Знаешь, о чем меня просил Педро Парамо? Я и сам смекнул, что неспроста он расщедрился. И готов был возместить сполна трудом – а долг возвращать так или иначе придется. Я подробно рассказал ему про «Андромеду», обрисовал, какие открываются возможности, если подойти к делу с умом. И знаешь, что он ответил? «Плевать я хотел на ваш рудник, Бартоломе Сан-Хуан. Мне от вас ничего не нужно, кроме дочери. Она – ваша главная заслуга».
Он положил на тебя глаз, Сусана. Говорит, вы знакомы: в детстве ты с ним играла и даже купалась в реке. Я этого не знал, иначе выпорол бы тебя ремнем.
– Не сомневаюсь.
– Что ты сказала? Не сомневаешься?
– Да.
– Может, ты и в постель к нему лечь готова?
– Да, Бартоломе.
– Разве ты не знаешь, что он женат и любовниц у него немерено?
– Да, Бартоломе.
– Не называй меня Бартоломе. Я твой отец!

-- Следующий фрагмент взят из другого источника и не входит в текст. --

Each row of a before or after table is a point. The points were changed in one or more steps. Then noise was added and the rows were shuffled. The steps act on how far a point lies along the listed directions, d1 being the first. What was done? A step turns or swaps two directions, mirrors them in a line or flattens them onto one, adds a multiple of one to another, or multiplies one. Angles are multiples of 10 degrees, from the lower direction toward the higher: turns from -170 to 170, lines from 10 to 170 but not 90. Use the fewest steps. Two steps may share a direction if one is a turn and the other turns, adds or multiplies; they go together, in the order done. Otherwise the lowest direction goes first.

Directions:
(1): [-15.9  31.1  -2.3]
(2): [20.9 12.6 25.0]
(3): [ 23.1  10.0 -24.3]
Before, 9 rows:
[[ 5.8 -1.7 -3.6]
 [-0.6 -8.3 -6.9]
 [ 8.4 -1.3 -1.6]
 [-4.6 -1.0  1.0]
 [-5.9 -2.4  2.3]
 [ 0.2 -6.2 -1.0]
 [-2.5 -0.8 -6.3]
 [ 1.5  5.2 -2.5]
 [-3.2  0.4  6.0]]
After, 9 rows:
[[  4.4  -9.4  -0.9]
 [  4.7 -16.4  -6.5]
 [ -0.7   0.7  -0.3]
 [  5.5 -13.2  -1.3]
 [ -5.1   9.0  -0.9]
 [  5.8 -10.4   1.9]
 [ -3.5   0.3  -6.3]
 [ -1.8   2.7  -1.4]
 [ -0.3   4.4   3.7]]
Steps: multiply d1 by 2.5; flatten d2 and d3 onto the line at 160 degrees

Directions:
(1): [ 21.0 -31.2   5.2  13.8]
(2): [-21.7   1.2   6.5  33.5]
(3): [-26.8 -25.2   1.2 -16.7]
(4): [ 1.6  4.7 39.5 -6.8]
Before, 11 rows:
[[-1.5  3.2  5.8  5.3]
 [ 3.8  8.4 -2.9 -6.8]
 [ 1.9 -5.4  2.6 -1.9]
 [-5.6  5.5  0.6  6.7]
 [ 8.1 -4.5 -3.1 -4.3]
 [ 0.8  1.5 -0.9  7.6]
 [-2.7  0.4 -1.4 -1.3]
 [ 4.6 -2.9  2.4  0.7]
 [ 4.6  0.8  2.8  2.8]
 [-4.5  3.5 -4.2  0.2]
 [-6.2  0.8 -3.6 -0.6]]
After, 11 rows:
[[ -5.6  11.3  -1.7  -7.4]
 [  7.2 -10.1  -0.6   1.5]
 [  5.9  -7.0   2.0   2.6]
 [ -7.3   7.1  -5.2  -3.2]
 [  4.5  -3.9   4.6   2.3]
 [ -0.7   3.3   5.6   1.7]
 [ -6.6   8.0   0.2  -0.6]
 [ -2.7   3.2  -2.7  -1.4]
 [ -6.6   5.7  -5.4  -2.6]
 [  0.2  -3.0   1.1   2.7]
 [  6.5  -7.4   3.8   3.3]]
Steps: multiply d1 by 2; multiply d2 by 0.4; flatten d3 and d4 onto the line at 110 degrees

Directions:
(1): [  5.4  16.5 -36.7  -7.3 -10.5  25.2]
(2): [  5.2 -28.0   8.0  21.7  -6.0  32.6]
(3): [  1.3  13.7  28.9 -24.0 -24.4  15.9]
(4): [ 35.4  18.4   5.3  24.5 -11.8  -9.7]
Before, 12 rows:
[[  3.4   0.6   4.2   1.3  -1.8   6.8]
 [  4.4   7.9  -5.8   3.1  -5.3  -0.2]
 [  7.2  10.1 -11.1  -1.4  -1.4  -2.5]
 [ -2.5  -0.5  -0.4  -6.3  -1.9   3.0]
 [  5.3   5.2  -9.2   4.9  -1.7  -1.1]
 [  3.6   7.4  -3.3  -0.1  -1.4  -8.5]
 [ -4.6  -5.1 -11.0   3.8   2.1   5.8]
 [  0.6   8.0  -1.6  -1.4  -0.1  -3.4]
 [ -2.3  -1.6  -8.2  -1.2  -1.7   7.5]
 [ -4.9   3.4 -10.4  -5.4   0.4   1.4]
 [  5.0   0.0  -1.8   5.3   2.4  -1.9]
 [  5.6  -0.6  -0.3   4.2   1.5  -3.6]]
After:
[[  1.0   5.2  -3.0  -5.2  -1.1   1.8]
 [ 11.4   5.5   0.6   1.8  -8.5   7.2]
 [  2.2   0.6   0.1  -1.1  -8.1   9.2]
 [  0.4   2.7  -3.8  -5.9  -1.5   2.7]
 [  1.2   1.2  -6.0   3.2   5.7  -1.0]
 [  5.6   3.4   2.7   4.5  -1.2  -7.9]
 [  2.6   7.9   5.4  -0.1  -2.3 -10.8]
 [  6.1   8.2  -2.0  -0.3  -7.3   2.4]
 [  1.6   1.0   1.9   2.6  -3.4   7.5]
 [  2.6  -4.4   2.5   4.2   1.1  -2.6]
 [  4.8   5.5  -4.1   4.3  -7.0   4.2]
 [  5.9   1.4   9.4   4.9  -5.0  -1.9]]
Steps: swap d1 and d4; turn d2 and d3 by -140 degrees

Directions:
(1): [-22.4  19.3 -32.9  16.9  -5.4  28.8  10.6   7.2]
(2): [-32.6  13.2  -9.2   0.6  19.1 -39.0  -7.3   1.2]
Before (11 x 8):
[[ -6.2   3.5  -3.1  -0.4   1.1  -1.7  -1.1   1.2]
 [ -3.6   2.1   0.9  -1.1   8.1  -5.4  -3.1  -1.4]
 [  2.5   1.1   3.3  -2.2  -0.5  -5.8  -1.9  -0.8]
 [ -0.8   1.5  -0.2   1.8   2.5   1.8  -0.4   2.7]
 [ -8.2  -0.3   2.9  -0.3   3.9 -12.4  -1.1  -2.6]
 [ -8.3   5.3  -5.9   0.8   2.8  -0.1   2.9  -0.3]
 [-13.9   8.1 -10.1   5.3  -1.1   1.6   1.3   3.0]
 [ -5.3   4.7 -11.6   6.8  -5.6  16.2   4.3   4.3]
 [ -2.3  -0.8   0.4  -3.4   1.4  -8.9   0.2  -0.4]
 [ -3.4  -1.1   3.0  -3.0   3.6 -10.7  -4.5  -1.5]
 [  0.1  -0.3   1.4  -4.1   3.0  -4.9  -0.8  -2.8]]
After, 11 rows:
[[-10.3   1.2   1.2  -1.7   7.1 -19.2  -5.3   0.6]
 [  1.9   0.4  -2.6  -1.5  -0.9   6.0   2.2  -1.9]
 [ -6.1   3.7  -4.5   0.3   0.7   1.4   0.0   1.6]
 [ -1.2   1.3   0.6   1.2   3.0  -0.3  -1.1   2.5]
 [ -1.1   3.0  -4.2   2.7   2.7   8.9   1.0  -0.2]
 [  0.1   0.1  -4.7   0.1  -4.1   6.4   4.4   1.0]
 [ -0.2   0.5  -4.6   2.4  -4.7  11.1   1.1   0.3]
 [-15.5   7.4  -7.1   3.4   1.9  -6.8  -0.7   2.2]
 [ -8.6   5.2  -5.6   0.1   3.3  -1.8   2.5   0.0]
 [ -5.0   1.6  -5.1   5.9  -4.4  11.0   4.8  -0.9]
 [  4.1   1.8  -0.4   0.1  -4.7   4.4   0.5  -0.2]]
Steps: swap d1 and d2

Directions:
(1): [-22.4  25.4  12.7  -9.2 -23.0   3.0  33.6  14.3]
(2): [ 21.0  -7.7 -38.0   7.4 -20.4  16.8  12.1  20.6]
(3): [-10.1   0.0 -13.1 -31.1 -28.8   9.0 -19.3 -27.2]
(4): [-16.9  28.6 -35.8  -5.4  28.3  -6.6   0.3  -2.8]
(5): [-38.5 -23.5  -8.8  11.2  -9.2 -14.0 -15.9  22.1]
(6): [  2.7  30.3   9.5  13.8  -7.3  20.5 -35.4  18.2]
Before, 9 rows:
[[-5.3  1.1  6.5  1.8 -2.0  1.4 -5.4  0.6]
 [-7.5 -0.3  4.9  5.1  5.9 -2.6  2.7  4.3]
 [11.1 16.8  2.7 -0.6  1.4  6.3  5.6 -5.2]
 [-3.8 -4.8  4.8  2.7 -0.7 -0.8  0.6  4.2]
 [-9.8  4.2  1.4  1.5  1.4 -0.6  5.3  5.9]
 [-2.7 -2.9  2.0  5.2 -3.9 -0.4 -3.5  6.7]
 [-5.2  0.9 -0.9 -3.7 -2.3 -2.5 -1.6  1.5]
 [-3.2  3.4 -3.3 -4.2  2.3 -1.2  1.4 -2.3]
 [-1.9 -0.1  4.0 -3.5 -5.9  1.6  4.8 -2.3]]
After (9 x 8):
[[-2.7  3.2 -4.0 -4.7  0.3 -0.3  1.8 -2.2]
 [-4.9 -5.9  4.0  2.1 -3.0 -0.3  0.5  4.8]
 [-4.0 -4.2  1.5  5.8 -4.1 -1.0 -4.9  7.0]
 [-6.5  3.2  4.7  4.1 -0.9  0.9 -1.6  4.8]
 [-5.5  1.3 -3.1 -1.2 -0.3 -3.1  0.2  4.8]
 [-8.4 -1.1 -2.0 -2.7 -9.7  3.5  2.0  3.8]
 [-8.6 -4.4  4.9 -1.7 -8.6  1.6 -0.2  0.6]
 [17.1 16.5  1.7 -3.6 -2.4 10.0  5.2 -9.2]
 [ 0.5  1.8 -0.6  2.2  1.0  0.7  8.9  3.4]]
Steps: turn d1 and d2 by 40 degrees; mirror d3 and d4 in the line at 60 degrees; multiply d5 by 1.3

Directions:
(1): [ -2.7  10.1  -2.9  11.7  14.5  19.8 -26.0  -2.0  46.2]
(2): [  4.7   5.4  12.0  34.1  19.3  -6.5 -10.4 -37.5 -19.5]
(3): [-19.3   1.0   9.9   3.1 -32.2   3.1 -42.7   7.1 -16.5]
(4): [ 33.8 -19.0  -3.3 -31.4  11.8  -8.1 -28.9 -11.0  -3.0]
(5): [ -1.3  29.6  10.8  -2.9  12.9 -45.2  -8.7  18.6   6.1]
(6): [  7.1  12.1  13.9 -11.7 -35.1 -11.4  10.9 -34.2  22.1]
Before, 13 rows:
[[ -0.4  -5.4  -5.0  -1.2   3.1   1.4 -17.3  15.0  -4.9]
 [ -2.6   6.2  -0.2   2.4   3.5  -1.3   1.8   2.0  10.2]
 [ -2.7  -1.7  -1.2  -2.0  -3.8  -0.4   2.7   9.4   3.7]
 [  0.1   5.4   0.1   1.6   2.3   1.2  -2.2  -0.2  15.7]
 [  1.1   4.6  -2.0   1.8  -0.9   3.1   3.8  -0.8   6.6]
 [ -2.4   3.5  -5.0   5.5  12.4   1.7   0.1  10.1   0.4]
 [ -2.3   3.6   0.2  -4.6  -6.6  -7.0   1.1   7.8   6.2]
 [ -0.4   0.3   0.7   0.1  -0.5  -1.0   2.8   4.8   2.7]
 [ -3.7   6.0   0.3   0.7  -2.3  -1.2   0.2   1.9   3.4]
 [  4.9  -1.0  -1.0  -3.2   7.8  -0.5  -2.2   2.2   6.9]
 [ -3.6   2.2   0.1   0.5  -7.0   0.7   4.1   2.2   2.8]
 [ -4.8   1.6  -3.7   7.4   5.0   4.3  -5.0   6.7  11.3]
 [  2.3  -1.1   2.5  -4.8   0.5  -0.7  -5.9  -3.2   3.1]]
After, 13 rows:
[[-3.9  1.3 -3.9  7.4  5.9  4.7 -3.7  6.1 11.7]
 [-1.1  7.0  0.1  2.1 -3.3 -0.4 -1.7  1.3  5.1]
 [-1.3  4.0  0.6  2.3 -1.7 -2.5  7.1  0.0  3.4]
 [-0.4  0.4  1.0  0.2 -0.6 -1.1  2.6  4.8  2.5]
 [ 1.6 -1.0  0.1 -4.3  2.1  0.2 -8.3  5.4  5.4]
 [-2.4  2.8 -1.9 -0.1 -2.0  3.3  4.3  0.7  4.6]
 [ 1.4 -0.1 -2.7 -4.7 -2.5 -2.3  9.9  4.7  8.5]
 [-5.3  3.3 -1.0 -0.2 -3.2  3.5 -1.5  4.7  9.6]
 [ 8.7 -8.9 -9.5  0.9 17.5  4.8  1.7  6.2 -0.1]
 [-1.8  4.2  0.0  0.4 -1.7  3.5 -4.7  1.6 15.1]
 [ 3.5 -2.4  1.7 -4.9  1.8  1.0 -3.1 -4.3  3.8]
 [-5.5  1.1 -5.3  2.7  5.0  6.2 -4.7 13.4 -0.7]
 [ 0.2  0.7 -0.6  0.4  3.0 -4.5  6.7  6.4  4.5]]
Steps: turn d2 and d3 by 140 degrees; turn d2 and d5 by 120 degrees

Directions:
(1): [ 29.1   4.2  23.9   0.0  18.1  30.9 -33.4 -19.7  -9.2 -13.1  -4.6]
(2): [ 19.2  -9.3 -27.3  41.3  -7.7 -18.1 -12.1 -20.1  16.1 -17.0  10.0]
(3): [ 11.0  12.6 -31.3 -34.0   0.5  19.3   0.1   8.5  33.2 -21.5   8.2]
(4): [ 15.5  -4.0  30.3 -11.4 -11.4  -7.1  20.4 -21.3  18.5   8.7  41.4]
(5): [-11.1  46.3   3.9  20.2  22.4  -3.8 -12.6  16.7   9.1  11.2  25.2]
(6): [ 14.5   5.0  30.1  16.7 -18.8  -1.5  10.7  35.8  16.6 -27.9 -16.3]
Before, 9 rows:
[[ -9.3  -5.1  -7.4  -0.3   4.1  -1.5  -3.5  -7.1 -12.2   8.6  -2.1]
 [  0.9  -0.7   3.2  -1.7  -1.8   0.1   3.3  -4.0   0.0   4.8   8.0]
 [  3.5  -3.8   2.0   0.8  -2.5  -1.0  -2.7  -9.7   1.5   0.0   4.9]
 [  9.4  -1.4   4.6   0.0  -1.4  -4.1   0.2 -10.4   4.2  -1.2   9.7]
 [  5.2  -3.0   7.6  -4.0  -2.1   1.2   2.1  -0.3   1.5  -2.5  -0.9]
 [ -0.1  -4.2   3.9   6.5  -0.4  -5.2   6.9   1.0   0.7   3.9   2.6]
 [  0.9  -7.0  -0.6  -1.6  -8.2  -4.1   7.4  -1.6   5.4  -1.7   7.8]
 [ -1.7   5.2  -0.4  -0.5   1.9   2.3  -1.0   6.6   0.6   1.1  -7.3]
 [ -3.6  -6.2  -3.1  -2.6   0.7  -2.1   1.2  -8.4  -2.8   8.2   3.0]]
After:
[[ -1.0  -6.0   4.9  13.0  -0.5  -7.5   5.3  -0.1  -4.1   5.3   0.5]
 [ -2.1   7.3   2.9  -4.4   1.9   2.5   1.0   6.8   2.4   2.6  -3.2]
 [ -3.9  -9.0  -2.7   0.2   0.0  -3.9   1.3  -9.7  -5.1   8.9   1.0]
 [  9.9  -2.6  -2.6   6.1  -1.7  -5.3  -4.2 -10.3   3.8  -5.1   5.0]
 [  2.2  -1.9   0.0   3.4  -2.1  -2.4   1.8  -5.6   0.5   3.6   7.5]
 [  3.2  -5.3  -1.1   4.4  -3.5  -1.8  -5.1 -10.0  -0.4  -0.7   1.1]
 [-11.6  -7.4   0.1   0.4   3.8  -2.8  -1.1  -8.1 -17.3  12.7  -2.6]
 [  7.3  -5.8   5.5  -2.8  -3.8   0.8   1.1  -2.4   2.8  -4.0  -1.1]
 [  2.6  -9.2  -7.2   0.7  -9.7  -4.1   5.3  -2.3   6.5  -5.7   4.7]]
Steps: turn d2 and d4 by -40 degrees; multiply d3 by 2; multiply d5 by 1.6

Directions:
(1): [ -6.5 -34.7 -24.9  11.7  13.7  10.5  -4.8 -24.2  13.2   1.0 -37.2  20.7]
(2): [-23.2  12.1  19.8  -7.0 -19.1 -12.3  16.1 -23.0 -24.4 -24.4 -10.7  34.1]
(3): [ 30.6   9.6  -1.0 -29.0 -19.0  16.1 -12.4  -6.2  33.6  -7.0   9.2  30.8]
(4): [ 14.9 -20.1 -19.4  -7.2 -23.7   5.6 -33.9  -8.3 -41.0 -13.0   9.2  -9.7]
Before (13 x 12):
[[  2.9  -4.8  -2.1   5.0   1.8   5.9  -3.0  -1.3  -2.5  -1.5  -3.5  -3.5]
 [  4.8  -1.0  -2.5  -0.5   5.4   5.0  -5.0   0.3  12.0   1.9   0.3   3.6]
 [  0.6   3.8   0.0  -0.6   0.0  -0.2   0.6   2.0   7.9   0.8  -0.1   2.1]
 [  0.2  -9.1  -6.1   3.0  -0.2   6.1  -6.1  -4.5  -1.3  -1.3  -6.1   2.5]
 [ -9.1  -1.8  -1.3   3.3  -0.5  -2.8   3.3  -1.2 -10.1  -1.1  -3.6  -2.0]
 [  2.3  -1.6   1.2  -2.9 -10.5  -1.4  -5.6  -4.2 -12.5  -5.8   6.9   0.1]
 [ -2.9  -2.9   0.6  -1.7  -1.4  -1.1   2.0  -5.7  -4.7  -1.4  -3.3   4.5]
 [ -2.5  -2.1   0.6  -0.4   6.1   1.2   1.8  -1.3  11.7   1.1  -3.6   5.8]
 [  4.5   0.0  -1.5   0.1   2.5   0.5   2.3   0.4  10.1   2.8  -1.0   7.8]
 [  1.9   1.4   3.2   1.2  -8.2  -3.8  -5.6   2.1 -12.5   0.1   6.8  -5.3]
 [  2.6  -1.6  -0.6  -1.7  -2.7   0.6  -4.7  -2.7   3.3  -1.3   2.0   6.8]
 [  6.0  -5.4  -5.3  -2.8   1.8   4.3  -3.9  -4.7   8.2   0.1  -4.6   9.6]
 [ -2.4  -8.1  -7.4   2.7   3.2   0.9  -1.9  -3.7  -7.5  -3.6  -5.9  -4.3]]
After, 13 rows:
[[  8.8   4.0   0.5  -3.0   6.3   3.1   0.6   6.3  17.4   6.7   4.0   0.8]
 [  1.9   4.4   5.8  -3.1  -9.4  -3.0  -1.8   0.1  -9.3  -3.9  10.7  -2.1]
 [  0.4   1.2   3.8   0.6  -9.6  -4.7  -5.1  -0.1 -14.5  -1.6   5.4  -2.9]
 [  3.1  -2.4  -5.5   0.5   0.9   2.3  -4.1   0.7   7.7   1.6  -2.2   0.9]
 [ -7.0   8.4   6.9   0.1   2.4  -5.2   9.9   2.3  -4.7  -3.8   1.3  -3.5]
 [  4.9   1.2   0.4  -1.4   0.3   0.8  -4.1   2.6   8.1   2.5   5.9   1.4]
 [-13.8   4.1   5.5   1.7  -3.4  -6.1   8.7  -3.2 -12.9  -4.8  -3.2   3.2]
 [ -1.6   8.4   7.9   0.9   2.1   1.0   5.2   6.4   6.2   2.3   4.2  -2.0]
 [ -4.0   3.1   5.4  -2.5  -1.0  -2.9   6.0  -2.5  -2.8  -0.9  -0.1   3.6]
 [ -0.7  -3.9  -1.2   0.1   7.3   2.3   0.4  -0.1  12.8   2.5  -3.2   3.7]
 [  0.9   4.7   6.1   3.7   2.0   2.9   3.5   2.9   0.2  -0.8   1.2  -4.4]
 [  7.7  -3.1  -5.3   1.2   4.6   2.7  -0.6   2.5  12.6   5.6  -0.6   3.9]
 [  7.7  -1.0  -3.8   0.1   8.3   6.1  -6.3   4.7  16.2   5.8   3.1  -1.9]]
Steps: mirror d1 and d4 in the line at 130 degrees; add -1 times d3 to d2

Directions:
(1): [-25.0   5.1  17.2  11.8 -39.9   4.7   2.5 -14.7  -0.5 -36.7   4.2   7.7
  -4.3 -36.7]
(2): [ 10.2 -14.8 -13.2 -43.2 -20.2 -13.9  43.0 -18.1  -0.6   7.7   7.5   9.2
 -19.3  -1.2]
(3): [ 15.6 -24.0  10.6  13.2 -25.2 -21.4 -21.0 -10.7  35.3   0.7  30.8   6.9
   7.6  25.6]
(4): [ 31.4  22.6  -8.3  -5.2   0.6 -15.5 -20.3  10.5   3.6  21.5  18.1  16.1
  -1.9 -47.8]
(5): [ 20.0 -25.6   9.9  23.6  12.5   6.9  27.2  38.1  20.4 -15.3  -6.5  11.6
 -25.5 -11.4]
(6): [  3.3   0.0  44.3  -8.8  -4.7 -29.0 -16.9  10.0 -33.9   3.3 -12.7  11.0
 -28.3  13.1]
Before, 14 rows:
[[ -1.4   1.0  -0.3  -6.4   4.5  -3.0  -0.9   1.8  -7.6   1.3  -6.5  -2.3
    0.2   1.9]
 [ -3.7  -1.0  -1.2  -2.4  -2.0  -0.8   4.1  -2.7  -2.3  -2.5  -3.2  -3.3
   -4.2   6.2]
 [ -5.2   4.8  -3.7  -5.3  -2.1   4.9   5.9  -2.4  -2.6  -4.6  -0.6   0.8
   -0.8  -9.7]
 [ -4.1  -0.7  -1.9  -5.7   2.0  -0.5   4.5  -3.4  -3.4   0.0  -1.3  -1.9
    0.3   6.5]
 [ -3.9  -0.7   5.5   6.1  -1.4   0.2  -2.1   1.4  -4.3  -3.0  -5.7   0.1
    0.1   3.7]
 [ -2.8   1.4  -5.6   1.8  -0.7   3.3  -3.7  -2.1   1.5  -0.7   3.6  -1.3
    4.3   0.2]
 [  5.8  -0.7   0.0   0.0  -1.2  -2.6   3.9   0.7  -0.3   2.7   0.5   2.2
   -4.6  -2.3]
 [ -0.4   0.6 -10.6  -0.2  -3.2  -1.3   6.7  -2.6   0.2  -3.6   3.2  -2.7
    3.5  -8.2]
 [ -2.3   1.3 -17.7  -2.0  -0.4   9.3   7.2  -7.3   4.1   2.5   2.8  -3.7
    8.6  -4.2]
 [  1.7  -1.6   0.1  -3.3  -0.6   1.1   1.8   4.7  -2.6   0.0  -2.2   0.5
   -4.0  -1.9]
 [ -0.6   5.4   0.6  -4.2   0.4  -0.1  -2.8  -2.5  -5.9   0.3   1.7   0.9
    2.3  -5.1]
 [ -6.5  -2.6   2.9   6.6   4.3  10.2   2.2   3.4   2.2  -5.4  -5.1  -2.6
    3.2   4.8]
 [ -0.8   6.7   3.1  -0.6   2.5  -2.3  -8.2  -1.0  -5.3   1.9  -1.0   1.1
    1.8  -2.1]
 [ -4.1   6.3   3.6  16.3   7.6   8.9 -16.4   6.4   1.8  -1.7  -1.8  -3.1
   10.3   0.6]]
After, 14 rows:
[[  1.9   1.8  -1.2  -3.8  -1.2  -1.5  -3.0  -5.2  -0.6   1.4   6.5   0.7
    3.8  -0.2]
 [  2.2  -3.5  -2.1   0.7  -0.7   1.7  -1.7   2.6   4.4  -0.1   1.8  -1.6
    0.7   4.1]
 [ -0.2  -2.9  -4.2   0.7  -2.1   3.1   8.7  -1.7   1.5  -1.0  -2.5   1.2
   -0.5  -1.6]
 [  1.5   0.0  -2.3   4.4   0.3  -0.7  -2.4   1.0   4.6  -1.5   0.8  -2.4
   -2.0   2.8]
 [  0.6   3.2  -6.2  -6.8   0.0   0.1   2.1  -5.9   2.0   3.1   3.8   0.4
    3.2  -2.3]
 [  1.7  -2.4   4.6  -0.2  -5.6  -5.2  -5.9  -2.3   4.0  -0.6   5.0   3.1
   -0.6   3.8]
 [  5.1  -3.9  -6.8  -4.0   2.8  -4.4  -1.3  -0.4   5.4   5.8   3.3  -2.0
    6.0   5.5]
 [  1.8   0.2  -0.2   6.1   0.7   1.4  -1.3  -0.4   1.7   1.3   0.7  -1.0
    0.9   0.3]
 [  0.7  -1.4   5.2   4.3  -4.6 -10.6  -7.0   1.3  -6.4  -2.4   1.7  -1.1
   -1.0   1.5]
 [  1.8  -6.2   4.7  -4.6   0.1   1.3   9.9   4.1  -0.1  -0.6  -2.3   3.0
   -6.9   2.5]
 [  0.4   0.7  -3.0 -19.0  -2.9  -0.2  17.6  -3.6  -9.1   3.8  -3.5   5.0
   -8.9  -4.8]
 [  3.9  -0.3  11.6  -1.4  -3.0 -10.6 -11.5   1.2 -10.4   6.7   0.1   4.0
   -5.8   7.8]
 [ -1.9   2.4   1.4  -3.8  -2.3  -2.1  -3.5  -0.9  -7.4   0.5  -0.3   2.1
   -3.4  -1.1]
 [  2.7  -1.5  -0.4   1.2   3.9  -2.4  -3.4   0.9   3.0   2.1   1.9  -0.1
    1.6   4.8]]
Steps: add 0.7 times d3 to d1; turn d2 and d3 by 150 degrees; flatten d4 and d5 onto the line at 120 degrees; multiply d6 by -1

Он так и видел: Бартоломе Сан-Хуан, почивший шахтер. Сусана Сан-Хуан, дочь шахтера, почившего на руднике «Андромеда». «Видимо, там мне суждено умереть», – подумал он. Затем обратился к дочери:
– Я сказал ему, что ты хоть и вдова, а до сих пор думаешь о муже как о живом и ведешь себя соответственно. Пробовал его переубедить, но едва об этом заходит речь, взгляд у него делается недобрым, а когда звучит твое имя, он закрывает глаза. Мне известно, кто такой Педро Парамо. Он воплощенное зло.
– А я кто?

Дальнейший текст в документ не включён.